Бортов вынул из стола кусок грязной бумаги, где под текстом стояли болгарские каракули.
— Он не знает, что я написал, я не знаю, что он: может быть, он написал: собаки вы все.
Бортов рассмеялся каким-то преждевременно старческим хихиканьем. Что-то очень неприятное было и в этом смехе и в самом Бортове, — что-то изжитое, холодное, изверившееся, как у самого Мефистофеля.
Из молодого он сразу превратился в старика: множество мелких морщин, глаза потухшие, замершие на чём-то, что они только и видели там, где-то вдали. Он напомнил мне вдруг дядю одного моего товарища, старого развратника.
Бортов собрался и опять деловито заговорил:
— Ну, вот вам десять тысяч на первый раз и поезжайте.
— А где я буду хранить такую сумму?
— В палатке, в сундуке.
— А украдут?
— Составите расписку, — болгарин подпишет.
Бортов опять рассмеялся, как и в первый раз, заглядывая мне в глаза.
— Расписку не составлю, а пулю пущу себе в лоб, — огорчённо ответил я.
— Что ж, и это иногда хорошо, — усмехнулся Бортов.
И уже просто, ласково прибавил:
— А по субботам приезжайте к нам сюда, — в воскресенье ведь нет работ, — и прямо ко мне… вечерком в кафе-шантан… Я, грешный человек, там каждый день.
— Да ведь там гадость, — тихо сказал я.
— Меньшая, — ответил равнодушно Бортов, — если вам понравилась моя Берта, пожалуйста, не стесняйтесь… Я ведь с ней только потому, что она выдержала с нами и Хивинский поход.

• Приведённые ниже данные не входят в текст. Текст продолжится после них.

Each row was made from one path, in order. Every step used is in the known rows, and no mark comes twice. Write each row's path.
Known rows
buna > falor: [-1.82  2.91 -1.36 -0.29  1.10 -2.56  0.26 -2.20  1.08 -2.51  1.31  2.34
  0.55 -1.17 -1.24 -0.07 -1.23 -0.54  4.70  0.21  2.62  1.20 -1.06]
vidor > pova > labu > fubem > luviset: [ 1.59  0.19 -1.14  0.93  2.95 -4.34  1.20  2.40  1.46  0.31 -0.58 -0.49
  0.14  0.15 -2.58 -2.84 -1.76  1.14  4.11  0.26  2.64 -0.93 -1.30]
pizu > luviset > fubem > vidor > pova > labu: [ 1.49 -1.29 -1.82 -0.17  0.58 -5.23  0.30  1.60  1.21  0.21 -1.19 -0.56
  0.80  0.94 -4.64  0.22 -5.49  2.11  3.70  0.15  3.21 -1.25 -2.19]
falor > buna > fubem > labu: [ 0.31  2.89 -0.43  1.75  3.89 -2.47  1.87  0.84  1.89 -1.52  0.88  0.84
  1.14 -4.70 -3.14 -1.75  0.83 -0.85  3.82  1.00  2.21  1.34  1.07]
falor > vidor > pova: [ 0.87  1.95 -1.04 -1.68  3.30 -3.32  0.08  0.23 -0.54 -0.59 -0.16 -1.37
  0.87 -1.74 -2.19  0.65  2.04  0.68  5.11  0.86  6.16  2.33 -2.68]
pova > labu: [ 2.09 -1.73 -1.11  0.12 -0.66 -3.90  0.00  0.44  2.23  0.21 -0.49  0.69
  0.44  1.62 -2.79 -0.61 -4.02  0.94  3.62  0.61  1.32  0.85 -0.96]
luviset > fubem > vidor: [ 0.68 -0.17 -0.79  0.96 -0.78 -4.16  0.51  2.91  0.92  0.16  0.13 -0.89
  1.93 -1.02 -4.73 -1.79 -0.43  1.69  3.16 -0.10  1.90 -2.29 -1.32]
fubem > labu: [ 1.82  3.20 -0.44  0.72 -1.36 -2.57  2.15  0.29  0.38  0.02  0.53 -1.25
  1.22 -1.82 -1.71 -2.28  2.66 -0.15  4.20  2.33  1.27  0.24 -0.07]
fubem > labu > pova > vidor > pizu > luviset: [ 0.30 -2.52 -1.62  0.48  2.12 -2.56 -0.82 -2.25 -0.08  0.15 -1.26  0.32
  1.04  2.90 -2.40  0.41 -4.05  0.58  4.93  1.42  0.38 -2.57 -2.53]
pova > vidor: [ 0.88 -3.85 -0.41  0.18 -2.04 -3.73 -1.57 -2.24  1.00 -0.43  1.00  0.43
  0.19  2.42 -2.69 -1.05  0.13  0.43  4.03 -0.30 -0.39  0.49 -2.67]
labu > fubem > vidor > pova: [ 1.31  1.42 -1.25 -0.42  1.87 -4.52 -0.02  0.80  0.57  0.17 -0.44 -2.21
 -0.55 -1.09 -2.02 -1.13  0.85  1.59  4.45  1.18  5.59  1.13 -2.87]
luviset > fubem > vidor > pizu: [ 1.53 -1.61  0.09 -0.21  2.36 -3.13 -1.01  0.80  0.43  0.26 -1.58 -1.17
  0.67  0.63 -4.56 -0.36 -2.61  1.03  2.86 -1.12  3.24 -2.81 -1.41]
buna > falor > vidor: [-0.58  2.87 -0.35 -1.45  4.05 -1.41  2.19 -0.36 -0.30 -1.56  0.86  2.13
  1.91 -2.03 -1.83 -0.18  1.91 -0.82  5.35  1.24  3.04  2.37 -1.74]
falor > vidor: [ 1.34  1.19 -0.31 -0.97  2.74 -1.72  1.47  0.96 -0.18 -0.05  0.13  0.46
  2.07 -1.43 -2.13 -0.81  2.91 -0.08  5.01  1.66  2.63  2.31 -1.65]
fubem > vidor > pizu: [ 1.97 -0.67  0.39 -0.60  1.62 -2.78 -0.23 -0.56  0.25  0.24 -1.95 -0.65
  0.35  0.28 -3.64 -1.00 -1.96  0.53  3.38  0.23  3.65 -1.74 -1.89]
luviset > fubem: [ 0.07 -1.56 -1.93  1.09  0.66 -3.67 -2.36  2.38  1.59 -0.30  0.98 -1.20
  1.51  0.44 -3.44  0.34 -1.13  1.53  3.03 -1.91  1.26 -1.24  0.03]
vidor > pizu: [ 1.71 -1.23 -0.26 -0.65  2.36 -2.32 -1.93 -1.49  0.65 -0.09 -1.51 -0.60
 -0.12  1.15 -2.37  0.22 -2.23  0.17  3.55 -0.46  3.36 -0.53 -1.13]
pizu > luviset > fubem > vidor > pova: [ 0.19  1.04 -1.98 -0.13  0.88 -4.92 -0.46  1.36 -0.10 -0.32 -0.53 -2.04
  1.13 -1.30 -4.19  0.12 -1.48  2.16  4.09  0.03  5.04 -1.61 -2.60]
fubem > labu > pova: [-0.68  0.53 -0.48  1.01  2.17 -3.18  0.20  1.01  1.67 -0.25  1.74 -0.75
  0.94  1.41  0.51 -0.38  1.89 -0.29  5.14  2.80  3.90  1.12 -1.57]
buna > fubem > vidor > pova > labu: [ 0.91 -0.56 -0.94 -0.40  1.89 -4.91  0.56  1.05  1.71 -0.43 -0.93 -0.11
 -0.01 -0.22 -4.34 -0.28 -4.12  1.45  3.55  0.04  4.43  0.32 -1.71]
pizu > luviset: [ 0.25  0.41 -3.04  0.98 -0.45 -2.66 -0.26 -1.02  0.32 -0.05 -0.93  0.87
  1.85  0.09 -2.07 -0.39 -3.11  1.16  5.03  2.11  0.13 -1.21 -1.38]
vidor > pizu > luviset > fubem > labu > pova: [-1.10 -0.96 -1.09  1.23  4.11 -3.15 -0.83  1.72  1.36 -0.04  1.07 -1.21
  1.33  2.42 -0.79  0.83 -0.69  0.31  4.73  1.39  3.28 -1.22 -1.37]
falor > buna: [ 2.37 -0.53 -1.34  1.51  1.97 -3.57 -0.88  0.09  2.86 -1.19  0.53  2.57
  1.47 -3.16 -2.62 -0.45 -2.65 -0.32  4.29  0.85  2.54  3.33 -1.19]

Write each row's path
[ 2.54 -1.78 -1.87  0.22  3.83 -3.93 -0.99  1.22  2.60  1.11 -0.34 -1.26
 -1.87  2.15 -0.22 -0.93 -1.71  1.36  4.22  0.85  2.41  2.92 -1.45] | vidor > pova > labu > fubem
[ 1.75 -1.56 -2.00  0.44  2.51 -2.73  0.24 -0.49  0.35  0.97 -2.73  0.40
  0.72  1.65 -3.07 -0.59 -5.79  1.41  4.41  1.69  0.64 -2.55 -2.04] | pova > labu > fubem > vidor > pizu > luviset
[ 1.08 -0.21 -1.19  1.14  0.43 -2.89  0.60  0.82 -0.03  0.21  0.09 -1.61
  1.72  0.32 -3.81 -0.70 -0.80  0.74  3.61  0.15 -0.68 -3.18 -0.31] | pova > vidor > pizu > luviset > fubem > labu
[-0.84 -1.29 -2.45  0.33  4.27 -2.53 -1.50  1.15  0.19 -0.64 -0.41  0.19
  2.15  0.74 -4.15  1.66 -4.21  1.26  3.85 -1.66  0.94 -3.13 -0.70] | buna > falor > vidor > pizu > luviset > fubem
[ 0.56 -4.79  0.46 -0.18  3.47 -3.13 -2.54 -1.25  0.85 -0.08 -0.01 -0.98
 -0.21  4.14 -2.65  0.88 -1.86  0.08  3.60 -1.27  2.22 -1.61 -2.33] | luviset > fubem > labu > pova > vidor > pizu
[-0.06 -2.40 -2.72  1.04  2.53 -3.13 -2.61  1.36  0.69  0.04 -0.69 -0.81
  1.80  1.40 -4.13  1.32 -4.60  1.82  3.36 -1.70  0.60 -3.60 -0.38] | vidor > pizu > luviset > fubem
[ 0.77  1.33 -0.89  0.25  4.80 -3.76  2.29  2.19  0.94 -0.36 -0.26  0.54
  0.51 -0.49 -2.66 -2.50 -1.32  0.54  4.57  0.30  3.03 -0.44 -1.56] | buna > falor > vidor > pova > labu > fubem > luviset
[ 1.69 -4.22  0.31 -0.77  1.56 -2.82 -2.46 -2.77  0.48 -0.14 -0.98 -0.26
 -0.53  3.03 -3.10  0.16 -2.30  0.14  3.49 -1.26  1.61 -0.86 -2.36] | pova > vidor > pizu
[-0.81 -4.39 -0.72  1.12  0.72 -3.94 -1.25 -0.57  1.17 -0.25  1.88 -0.15
  0.92  4.05 -1.96 -0.05 -0.30  0.45  4.68  0.51 -0.08 -0.94 -2.93] | pizu > luviset > fubem > labu > pova > vidor
[ 1.15  1.27 -1.48  1.19  0.94 -2.65  0.90  1.51  0.02  0.26 -0.19 -1.82
  1.92 -0.59 -3.47 -0.66 -0.78  0.76  3.65  0.56  0.21 -3.02  0.28] | vidor > pizu > luviset > fubem > labu
[-0.87 -4.48 -2.36  1.11  3.21 -3.52 -3.25  1.01  1.00 -0.07 -0.01 -0.62
  1.54  3.32 -3.71  1.76 -4.64  1.70  3.69 -1.80  0.52 -3.53 -1.44] | labu > pova > vidor > pizu > luviset > fubem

Берта, громадного роста, атлет, шумная немка, которая без церемонии вчера несколько раз, проходя мимо Бортова, садилась ему с размаху на колени, обнимала его и комично кричала:
— Ох, как люблю…
А он смеялся своим обычным смехом и говорил своим обычным тоном:
— Ну, ты… раздавишь…
А иногда Берта с деловито-шутливым видом наклонялась и спрашивала по-немецки Бортова:
— Вот у того есть деньги?
И Бортов отвечал ей всегда по-русски, смотря по тому, на кого показывала Берта: если интендант или инженер, — ‘много’, или ‘мало, плюнь, брось’.
И громадная Берта делала вид, что хочет действительно плюнуть.
Нет, Берта была не в моём вкусе и я только весело рассмеялся в ответ на слова Бортова.
Чтоб быть совершенно искренним, я должен сказать, что в то же время рядом с образом Берты предо мной встал образ другой певицы, француженки, по имени Клотильды.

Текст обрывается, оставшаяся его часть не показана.